Smaller areas, which may also be more rural or less economically privileged, may need help simply starting the process of centering equity in their capital plans, German said.

German and others also hope the program will allow them to test the cost-benefit analysis of incorporating an equity lens into bond offerings. The municipal market is notoriously starved for supply: investors prize the tax exemption that muni bonds offer, while state and local governments are judicious about taking on additional debt. 

In 2022, for example, $391 billion of muni bonds were sold, according to SIFMA, roughly the same amount as in 2012, in the waning days of the Great Recession. That lack of supply helps issuers like Atlanta: the social bond deal was oversubscribed by more than 3 times on various maturities, and paid interest rates of just 3.17% to 4.38% for the longest-dated bonds. 

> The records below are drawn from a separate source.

Turns, then the turns between two rows, first turn first; the first pair answered
H (before -> after):
[-3.30 -0.52  1.33  1.58 -1.21  0.24 -0.50  2.41  0.10 -2.19 -2.10 -1.54
 -1.18  0.66 -0.62  0.51 -1.38  1.10  0.34 -1.50  1.38  2.24 -0.83  0.17
  0.02 -0.19  0.05] -> [-3.49 -1.30  1.39  1.18 -1.31 -0.15 -0.24  1.83  0.58 -1.65 -2.20 -0.92
 -1.65  0.82 -0.82  0.27 -1.80  1.54 -0.03 -1.60  1.06  2.23 -0.77  0.29
  0.53 -0.03  0.27]
[ 1.53 -0.28 -1.47 -2.22 -3.46 -0.94 -2.51  1.66  1.10 -1.99  0.89  0.99
  0.53 -1.74  1.89 -3.29  2.06 -0.51 -0.19  3.46 -1.30  2.18  0.00 -0.66
  2.32 -0.32  1.53] -> [ 1.54 -1.01 -1.01 -2.67 -3.25 -0.87 -2.29  0.88  1.24 -0.80  0.88  1.72
 -0.26 -1.45  1.49 -3.78  2.36 -0.38 -0.26  3.17 -1.51  1.93 -0.15 -0.90
  2.75  0.11  1.30]
[-0.94 -1.19  0.26  2.11  2.99 -2.23  1.99 -4.45 -2.07  2.24  0.39  1.11
 -3.18  0.63 -4.19 -1.10 -1.00  2.98  0.53 -1.39  1.10 -0.97  0.88 -0.87
  0.41 -0.08 -2.23] -> [-0.51  0.18  0.43  2.38  3.95 -1.06  1.67 -3.59 -3.74  1.00  0.75  0.23
 -2.67  0.69 -4.29 -0.47  0.30  2.63  1.64 -1.63  0.96 -1.14  1.69 -0.50
 -1.01 -0.61 -2.33]
[ 0.07  0.22 -0.64  1.28  1.14  0.26 -0.72  3.28 -1.10 -0.66  0.07 -0.48
  0.54 -0.70  0.44  1.12  0.84 -0.06  1.01  0.37 -0.21  0.36 -2.17  1.19
 -1.05  0.29  0.12] -> [-0.30 -0.15 -0.89  1.29  0.28 -0.36 -0.86  3.38 -0.06 -0.77 -0.07 -0.32
  0.82 -0.83  0.71  0.99 -0.05  0.04  0.38  0.40  0.05  0.66 -2.81  1.28
 -0.04  0.34  0.35]
E (before -> after):
[ 0.04 -0.91  0.56  2.64 -0.08 -1.56 -1.05  1.05  0.12 -0.56  1.10 -0.75
  0.22 -0.04  0.32 -0.32 -0.20  0.12 -0.84 -1.22  1.84 -1.01 -0.56 -0.24
  0.91 -0.63  0.43] -> [-0.31 -0.72  1.08  2.62  0.27 -0.81 -1.26  1.43 -0.10 -0.65  1.09 -0.86
 -0.45  0.08  0.16 -0.23  0.58 -0.17 -0.36 -1.41  1.70 -0.76 -0.85 -0.02
  0.07 -0.41  0.15]
[-0.38 -1.36 -0.59 -1.47 -2.27 -0.90  0.26 -0.48  1.20 -0.34 -0.86 -0.06
 -0.98  0.02  0.14  0.41 -0.11 -0.64  0.03 -0.36 -0.12 -0.46 -0.65 -0.20
  1.17  0.47 -0.10] -> [-0.59 -1.21 -1.18 -0.58 -1.99 -1.60  0.53 -0.21  1.16 -0.95 -0.66 -0.54
 -0.15  0.09 -0.02  0.53 -0.83 -0.23 -0.21 -0.07 -0.02 -0.74 -0.65 -0.03
  1.47  0.16  0.04]
[-3.14  1.78 -0.13  1.61 -1.37  1.42 -0.40  2.00 -0.55 -0.90 -0.88 -1.86
  0.46  2.14  3.96  2.31 -1.19  1.54  0.21  1.61  0.16 -2.28 -1.38  0.86
 -0.88 -0.70 -0.23] -> [-3.07  1.10  1.22 -0.26 -1.80  3.10 -0.93  1.91 -0.07  0.60 -1.14 -0.90
 -2.02  2.13  3.94  1.83  0.66  0.67  0.62  0.98 -0.12 -1.68 -1.50  0.96
 -1.41 -0.14 -0.24]
[ 2.73  1.75 -1.15  1.28 -0.37  0.34  0.65  3.46 -2.54 -1.09  1.77 -1.27
  1.68 -1.16  1.93 -0.19  2.97  0.04  0.40  0.80 -1.37  0.61  3.83 -0.81
 -1.93 -1.06  0.43] -> [ 2.60  1.28 -0.22 -0.25 -0.71  1.74  0.03  3.01 -2.18  0.70  1.60 -0.82
 -0.18 -1.21  2.12 -0.39  4.61 -0.87  0.65  0.16 -1.63  0.57  3.72 -0.89
 -2.22 -0.47  0.57]
N (before -> after):
[ 0.35 -0.63  0.39 -2.49 -1.56  1.46 -0.84 -1.30  3.36  0.74  0.04  1.30
 -0.44 -1.51  1.72  0.34  1.40 -1.38 -0.04 -0.95 -0.70  1.48 -0.25 -0.02
  1.94  0.86  0.43] -> [-1.29 -1.43  0.70 -0.82 -1.09  1.37 -0.49 -0.85  2.98  0.08 -0.07  0.67
 -2.80 -0.20  1.18  1.01  1.95 -0.63  0.63 -2.29  0.14  2.01 -2.03  0.02
  0.97  0.86 -0.44]
[ 0.87  0.18 -0.39 -0.41 -1.48 -2.73  0.29 -1.25 -0.17  0.20  0.45  0.23
  1.80  0.97 -0.69  1.05 -2.53  1.57 -1.91 -0.06 -1.10 -1.98 -0.52 -0.41
  4.53  1.29 -0.47] -> [ 0.17 -0.37 -0.17 -0.42 -2.00 -2.68  0.07 -0.93  0.49  0.37  0.04  0.37
  0.41  1.37 -0.59  0.75 -2.47  1.58 -1.92 -0.36 -1.03 -1.62 -1.37 -0.40
  4.45  1.71 -0.35]
[ 0.57 -0.14  1.81 -1.40  2.40  3.58 -0.08  0.19 -1.53  1.08  0.52  0.09
 -1.29  0.66 -1.69 -0.98  4.42 -0.51  2.23 -1.58  0.37  2.66 -0.53  0.50
 -3.19  0.63 -0.83] -> [ 1.41  0.81  1.58 -0.94  2.79  3.45  0.08 -0.15 -2.07  1.09  0.96 -0.07
  0.15 -0.10 -1.98 -0.87  4.32 -0.36  2.37 -1.25  0.19  2.35  0.55  0.44
 -3.22  0.35 -0.86]
[-0.14  2.04 -0.56 -0.46  0.63 -3.00  0.55 -3.27  2.76  0.76  0.68  2.64
 -1.04 -1.25 -1.40  0.92 -2.99 -0.40  0.52 -0.02  1.23  0.01 -1.20  0.41
  3.03  2.13 -1.04] -> [-0.88  1.69 -0.24 -0.47  0.42 -2.90  0.43 -3.20  2.73  0.55  0.57  2.23
 -1.96 -0.84 -1.30  0.96 -2.76 -0.26  0.76 -0.32  1.55 -0.04 -1.87  0.28
  2.72  2.17 -1.00]
Then:
(2 to 3 turns a pair)
[-2.82 -1.33  1.42 -2.26  0.94  1.53 -0.18 -0.55 -0.38  0.36 -2.13 -0.28
  0.10 -2.89  1.74 -2.98  2.14  1.05 -0.20 -0.82 -0.31  0.12 -1.36 -2.53
  3.69  2.08 -4.49] -> [-3.24 -1.53  0.80 -1.35  1.07 -0.28  0.69 -0.47 -0.43 -0.24 -2.26 -0.48
  0.81 -2.66  1.51 -2.96  0.70  1.83 -0.70 -0.72  0.05 -0.09 -1.41 -2.70
  4.03  1.99 -4.90] => E, N
[-0.98 -2.50 -0.94  1.18  1.52 -2.08  2.31 -5.07 -0.81  2.51  0.76  2.24
 -2.75  0.46 -2.00 -1.41 -1.76  1.93  0.93 -1.37  0.98  0.13  0.18 -1.32
  0.94 -0.12 -2.08] -> [ 0.93 -1.98 -1.28 -1.30  0.43 -1.93  1.45 -5.53  0.43  3.76  1.18  2.81
 -0.58 -0.93 -1.22 -2.13 -2.18  0.54 -0.27  0.20  0.14  0.24  1.73 -1.24
  2.35  0.29 -1.11] => N, N, N
[-0.89  0.11 -0.02  2.05 -1.33  0.97 -1.43  3.47 -0.97 -2.70 -0.40 -1.83
 -0.13  2.35  1.74  1.77 -0.08 -0.57  0.71 -0.68 -0.14  1.46 -0.89  0.92
 -0.10 -0.49  0.03] -> [-0.99 -0.36 -0.60  2.92 -1.06 -0.35 -0.58  2.75 -1.05 -2.91 -0.31 -1.86
  0.37  2.27  1.26  1.59 -1.58  0.55  0.46 -0.61 -0.02  1.27 -0.90  0.77
  0.29 -0.64 -0.17] => H, N
[ 1.42  0.16  0.55  2.88  2.49  0.84  2.03  2.20 -2.28 -2.44  0.93 -2.56
  3.02 -1.20 -0.74  0.72 -1.84  1.76  3.06 -1.39  0.45  1.21  1.99  0.59
 -1.30 -1.57  0.78] -> [ 1.98 -0.22 -0.33  1.33 -0.02 -0.46  1.57  2.48  0.57 -2.05  1.02 -1.58
  5.00 -2.10  0.77 -0.45 -4.14  0.97  0.62  0.23 -0.24  1.35  1.92  1.02
  1.41 -0.83  1.73] => H, N
[-0.63  2.73 -2.89  4.14 -0.97  0.70 -1.41  4.11  0.01 -5.03  0.85 -0.01
  3.49 -1.10  0.39  1.60  1.26  2.60  1.52 -1.35 -0.28 -0.01 -1.46 -0.43
  0.45  0.03  0.15] -> [ 0.82  1.56 -0.01 -1.27 -2.14  4.35 -3.44  2.98  1.71 -0.61  0.34  2.50
 -0.70 -1.35  0.87  0.38  5.85 -0.48  1.73 -1.83 -1.33  0.44 -1.08 -0.09
  0.36  1.72  0.66] => N, E, E
[-3.77 -4.06  1.41 -1.58 -3.68  0.13 -0.08  3.01  5.13 -0.66 -0.18  1.81
 -3.85  3.14  3.39  2.06  0.94 -1.00  0.71 -1.01 -1.02 -0.12 -1.77 -0.13
 -0.51  0.79  0.91] -> [-2.81 -3.60  2.49 -2.30 -1.90  2.00 -0.53  1.68  3.69  0.71 -0.03  2.19
 -5.36  3.15  2.32  2.45  3.47 -1.61  2.04 -1.73 -1.23 -0.53 -0.56 -0.30
 -1.91  0.46  0.45] => H, H
[-0.65 -4.93 -1.72 -2.55 -5.84 -1.78  1.77 -1.07  3.20  0.20 -1.35 -0.94
 -3.57  1.54 -0.83 -2.12 -2.69 -0.14 -2.28  1.81 -1.10 -1.11 -2.51 -2.20
  1.76  2.62  0.42] -> [ 1.56 -1.68  0.76 -2.75 -0.37  3.97  0.72 -2.34 -3.08  1.12 -0.49 -2.11
 -5.26  1.05 -2.66 -0.59  4.80 -1.92  2.94 -0.28 -1.75 -1.93  1.30 -2.29
 -3.61  1.07 -0.79] => H, H, H
[-0.47 -0.79  3.32  3.44  3.00  1.92 -2.99 -1.40 -1.13 -2.35  0.29 -3.49
  2.77 -0.79  2.85 -1.26 -1.45 -1.48  5.18 -0.10  1.68 -0.38  1.34  1.47
 -2.24 -0.74  1.76] -> [ 0.89 -0.67  3.85  0.81  2.33  3.41 -3.81 -1.57  0.00 -0.79  0.47 -2.51
  2.82 -1.79  3.39 -2.08 -0.17 -2.91  4.99  0.53  0.61 -0.12  2.19  1.89
 -1.71 -0.14  2.37] => N, E
[ 1.34  0.00 -0.64  1.32  3.11 -1.48  2.42 -3.71 -2.22  1.79  1.08  1.01
  0.15 -0.22 -2.49 -0.77  0.35  1.89  2.28 -1.53 -0.23 -1.21  1.51 -2.27
 -0.76 -1.88 -0.79] -> [ 2.39  1.84 -2.20  1.62  2.15 -1.88  1.68 -1.79 -2.06 -0.45  1.57 -0.09
  4.12 -1.29 -1.41 -0.22 -1.25  1.29  1.67  0.37 -0.92 -1.15  2.38 -1.73
  0.09 -2.30  0.11] => N, E, H
[-1.32 -0.90 -1.49  3.77  0.34 -2.52  0.43  0.26 -0.84 -2.24  0.44 -1.63
 -0.65  2.12 -0.61  0.48 -0.48  1.37  0.51 -1.27  0.92 -0.33 -1.79 -0.50
 -1.59 -1.07 -1.62] -> [-1.48 -2.11 -1.03  2.58  0.10 -2.79  0.83 -1.42 -0.18 -0.26  0.44  0.18
 -2.24  2.14 -1.00 -0.39 -0.77  1.57 -0.13 -1.29  0.61 -0.35 -2.04 -0.84
 -0.61 -0.90 -1.67] => H, H, H
[ 0.52 -2.22  0.07 -2.43  0.37 -2.12  2.74 -3.07  0.76  4.17  0.49  3.06
  0.89 -2.30 -1.95 -0.66 -1.16  0.68 -1.52 -0.33  0.47 -1.58  0.79 -0.69
  1.11  0.43  0.25] -> [-1.77 -2.75  0.50  0.08  1.22 -2.08  3.70 -2.68 -0.22  3.03 -0.06  2.18
 -2.29 -0.72 -2.71  0.21 -0.72  2.31 -0.13 -2.19  1.53 -1.29 -1.02 -1.11
 -0.41  0.34 -0.74] => N, N, N
[ 3.22  1.81 -0.14  2.14  2.97 -0.81  3.98 -1.07 -3.14  0.86  2.48  1.07
  0.66 -0.42 -1.52 -1.17  2.62  2.94  0.03 -4.46  0.53 -0.43  2.64  0.34
 -2.39  4.16 -1.10] -> [ 4.40  3.13 -1.08  1.29  1.67 -1.04  3.31  0.54 -1.98 -0.36  3.02  0.66
  4.40 -1.59  0.08 -1.19  1.29  2.05 -1.15 -2.82 -0.10 -0.27  3.55  1.06
 -1.28  4.46 -0.03] => N, E, H
[-0.89 -0.30  0.78  0.67  1.40  0.40  0.41 -1.33 -1.07  1.04 -0.08 -0.10
 -1.59 -0.02 -1.64 -0.11  1.44 -0.01  1.45 -1.10  0.06 -0.58  0.29 -0.45
 -0.83 -0.25 -1.22] -> [ 0.06  0.94  0.72  0.08  1.54  1.47 -0.02 -0.96 -1.34  0.75  0.26 -0.18
 -0.24 -0.83 -1.33  0.16  1.81 -0.85  1.55 -0.58 -0.40 -0.71  1.34 -0.14
 -1.14 -0.65 -0.74] => N, H, E
[ 2.08  2.17 -0.13 -0.27 -0.43  0.63 -0.42  3.46 -0.80 -2.21  0.36 -1.31
  1.65 -0.89  0.51  0.95  0.69 -2.02  0.03 -0.01 -0.98 -1.07  0.41 -0.26
  0.39  2.35 -0.02] -> [ 1.35  0.46 -0.72 -0.75 -2.00 -1.48  0.04  2.70  1.42 -1.21  0.00 -0.11
  1.23 -0.70  0.84 -0.06 -1.59 -1.50 -1.45  0.45 -0.81 -0.88 -0.86 -0.31
  2.21  3.08  0.19] => H, H
[-1.90  0.57  0.92 -0.28 -1.39  2.88 -1.38  2.79 -0.81 -3.54 -0.10 -1.76
 -2.32  2.02  1.52  1.42  4.54 -0.74  1.91 -0.72  1.02  0.57 -1.09  0.32
 -2.94 -0.12  0.04] -> [ 0.80  2.89 -0.21 -0.08  0.72  2.61 -1.02  1.84 -2.61 -4.08  1.22 -1.99
  2.57 -0.03  1.01  1.61  3.69 -1.14  1.74  0.77  0.26 -0.65  2.02  0.07
 -2.80 -1.74  0.13] => N, N
[-0.66  0.65 -1.02  2.38  0.98  1.51 -1.21  5.39  2.46 -1.32  1.73  0.42
 -0.32 -1.29 -0.66  3.70  1.11 -2.34  0.94  0.68  0.44  0.73 -3.22  0.60
 -1.31 -4.37  0.52] -> [-1.45 -0.64 -0.41  1.06 -0.30  1.33 -1.45  5.26  4.01 -0.21  1.22  1.51
 -1.94 -1.02 -0.11  2.98  1.01 -2.72  0.20  0.63  0.47  0.96 -4.07  0.82
 -0.42 -3.64  0.65] => H, E
[-0.64  2.39  0.29  2.44  1.96  1.50  1.56 -0.22 -2.56 -2.43  0.13 -0.33
 -0.98  0.59 -1.17  0.41  1.88  0.93  3.06 -1.86  0.53 -0.61  1.43 -0.25
 -2.08 -0.74 -0.11] -> [-1.48  1.99 -1.05  3.47 -0.22 -0.74  1.67  1.89 -0.77 -4.51 -0.02 -1.38
  1.26  0.73  0.35  0.43 -1.38  1.54  1.21 -0.47  0.97 -0.28 -0.16  0.22
 -0.36 -0.33  0.42] => H, H
[-2.77  0.22 -0.87  2.09 -0.17  0.40 -0.67  4.13 -0.10 -2.61 -0.34 -3.53
 -2.05  1.51  1.20  0.88 -0.14  0.09  0.31 -0.18  1.32  0.93 -2.93 -0.02
 -2.13  0.56  0.06] -> [ 0.77  3.06 -2.24  1.61  1.71  0.08 -0.19  3.05 -1.63 -2.47  1.04 -3.55
  3.49 -0.83  0.78  0.73 -0.73 -0.49  0.15  1.87  0.43 -0.32  1.04 -0.18
 -1.60 -0.78  0.47] => N, N
[-0.24  0.66  0.07  1.43  0.36 -1.02  0.68  1.25 -0.51  0.19  0.62  0.89
  1.22 -0.53 -0.98 -1.00 -3.08 -0.28 -0.88  1.02 -2.76 -0.44  1.98  0.88
  1.29 -1.44 -2.29] -> [-2.18 -0.94  0.90  1.15 -1.05 -0.92  0.38  2.06  0.83  0.32 -0.22  1.12
 -1.82  0.59 -0.63 -1.07 -2.31 -0.09 -1.02 -0.06 -2.37  0.42  0.01  1.23
  1.28 -0.65 -2.33] => N, N, N
[ 1.06  2.35  0.27  2.54  2.54  1.48  0.05 -0.83 -3.96 -1.27  0.41 -0.49
 -1.12 -0.16  0.42  1.71  0.81  1.57  2.88 -1.15  0.05 -0.95  1.55  1.07
 -3.80 -0.46 -1.14] -> [ 0.49  2.05  1.50  0.74  0.75  3.31 -1.46  0.26 -2.71 -0.80 -0.06 -0.27
 -2.98  0.17  1.46  1.48  2.40  0.19  2.82 -1.34 -0.18 -0.10  0.44  1.90
 -4.00  0.91 -0.69] => H, E
[-2.43  0.93 -1.63  2.00 -2.42  1.33 -0.75  5.55 -0.90 -5.14  0.33 -3.11
 -0.75  1.90  1.31  1.21 -3.12  0.44  4.34 -0.83 -0.44 -2.36 -1.11  0.12
 -0.87 -0.30 -0.65] -> [-2.49  0.35 -2.49  2.93 -2.23 -0.66  0.03  4.50 -0.47 -5.07  0.83 -2.78
  0.12  1.78  0.83  0.94 -5.45  1.70  3.57 -0.43  0.01 -2.90 -1.02 -0.54
  0.41 -0.73 -1.11] => H, N
[ 0.98 -0.92  2.24 -2.68  0.72  3.38 -1.19 -2.05 -1.44  3.54 -0.66  1.00
 -3.54 -0.10 -1.69 -0.37  4.15 -1.46  1.01 -1.85 -0.84 -0.14  0.68 -0.11
 -1.93  0.66 -0.11] -> [ 2.34  1.54  1.77 -2.34  0.70  4.32 -1.97  0.00 -2.16  1.52 -0.14 -0.41
 -0.25 -0.90 -0.66  0.36  4.56 -2.62  1.34 -0.91 -1.35 -0.09  2.03  0.73
 -2.76  0.31  0.73] => H, N, N
[-0.47 -1.11  2.30 -2.18 -0.73 -1.17  1.55 -0.57  1.87  0.77 -1.20  0.13
 -1.54  1.17 -1.09 -1.06 -0.92  0.78 -0.50 -0.71  0.55 -0.05 -2.23 -0.95
  1.72 -0.53  0.14] -> [ 0.99  0.74  1.28 -0.78  1.94 -1.51  2.35 -1.54 -0.71 -0.24 -0.25 -0.84
  1.57  0.19 -2.05 -0.20 -1.40  1.53  0.42 -0.34  0.45 -1.03  0.31 -1.20
  1.07 -2.29 -0.25] => N, N, N
[ 3.09  1.39  0.04 -0.31  0.47  0.80  0.15 -0.92 -0.51 -0.71  1.42  1.88
  4.43 -1.75 -0.87  0.20  0.03 -0.80 -0.14  1.48  0.44 -0.88  4.27  0.48
  1.42 -0.37  0.53] -> [ 2.70  0.78 -0.31 -0.35 -0.30 -0.18  0.37 -0.93  0.56 -0.86  1.41  2.10
  4.44 -1.55 -0.43  0.00 -1.19 -0.57 -0.82  2.00  0.60 -0.65  3.84  0.60
  2.31  0.03  0.62] => H, H
[-1.56 -2.63  2.04 -2.67 -2.53  1.09 -0.01  1.20  3.44  1.98 -2.42  2.62
 -5.36  1.49  2.05 -2.71 -1.11  0.49 -0.34 -1.56  0.94  1.88 -4.90 -0.26
  1.60  0.60 -0.31] -> [-1.54 -0.97  2.41  0.56  2.54  2.50  1.06 -0.60 -1.68  0.95 -1.71  1.13
 -6.14  2.04 -0.58 -1.17  1.46  1.99  3.38 -3.83  1.73  1.02 -3.25 -1.07
 -2.22 -1.39 -1.98] => H, N
[ 1.37 -0.89 -0.81 -1.98 -0.72  1.15  0.47 -1.35 -0.73  0.94  1.38  1.88
  3.82 -4.20  1.16 -2.14  2.43 -1.89 -0.35  0.93  0.03 -1.48  2.12  0.91
  1.66  1.82  0.98] -> [ 0.24 -1.55  0.53 -2.67 -1.29  3.12 -0.58 -0.29 -0.81  1.14  0.57  1.67
  0.71 -3.23  1.30 -1.80  4.88 -2.53  0.60 -0.09  0.06 -0.55  0.81  1.30
  0.30  2.44  0.50] => N, H, H
[-1.72 -0.08  0.57  1.37  1.30  0.18  1.56  1.03 -1.59 -2.43 -0.58 -1.60
 -1.35  0.74 -2.20  0.95  1.78 -0.18  2.08 -1.45  0.36 -1.44 -0.10 -0.15
 -2.43 -1.40 -1.96] -> [-2.59 -0.11 -0.52  2.10 -0.39 -1.27  1.60  2.35 -0.05 -4.03 -0.65 -2.02
  0.19  0.81 -1.37  1.10 -0.71  0.10  0.62 -0.39  0.45 -1.22 -1.03  0.13
 -1.23 -1.16 -1.23] => H, H
[-1.79 -1.66  0.92  2.52 -0.22 -1.23  0.64  0.14 -0.16 -2.00  1.11  0.32
 -3.09 -0.21 -0.64 -1.12 -2.21  3.91  1.92 -4.23  1.20  0.77 -3.03 -0.49
  0.49 -0.17 -2.71] -> [-0.98 -0.93  1.38  2.59  0.85  0.30  0.16  0.02 -1.63 -1.90  1.15  0.02
 -3.23 -0.25 -1.13 -0.76 -0.70  3.06  3.09 -4.38  1.12  0.84 -1.98 -0.52
 -0.86 -0.51 -2.93] => H, H, H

High demand for muni bonds in general may also mean that issuers don’t have to do the hard work of ensuring their bonds have “social” labels or ESG principles in order to find willing buyers. But program participants are happy to put in the work anyway. “I disagree that many investors don’t care,” German said. “I think it’s difficult to prove deal by deal. One of the things we find is that issuers very much want to test the question of, will I see a pricing benefit?”

Social-equity evolution

German may be proudest of what she calls the “transformative” work being done at the local level in a political environment that’s often unsupportive of ESG efforts. 

“Gathering data and strengthening and enhancing these processes is not easy and they are choosing to do this work even when they don’t have to, voluntarily and in a way that’s really thoughtful,” German said. “That may be the big takeaway – looking back in 20 or 30 years, will we say, ‘this place was made better in some way because of the steps we took back then’?”

For Courtney Knight, who works in city government in what some consider the cradle of the civil rights movement, the effort is inspiring. 

“The concept of social equity is part of Atlanta’s very being,” he said. “It has evolved since the civil rights movement to a modern conversation of what we’re now talking about in terms of social equity in the muni bond market. This is a very interesting evolution of a very longstanding topic for the city of Atlanta.”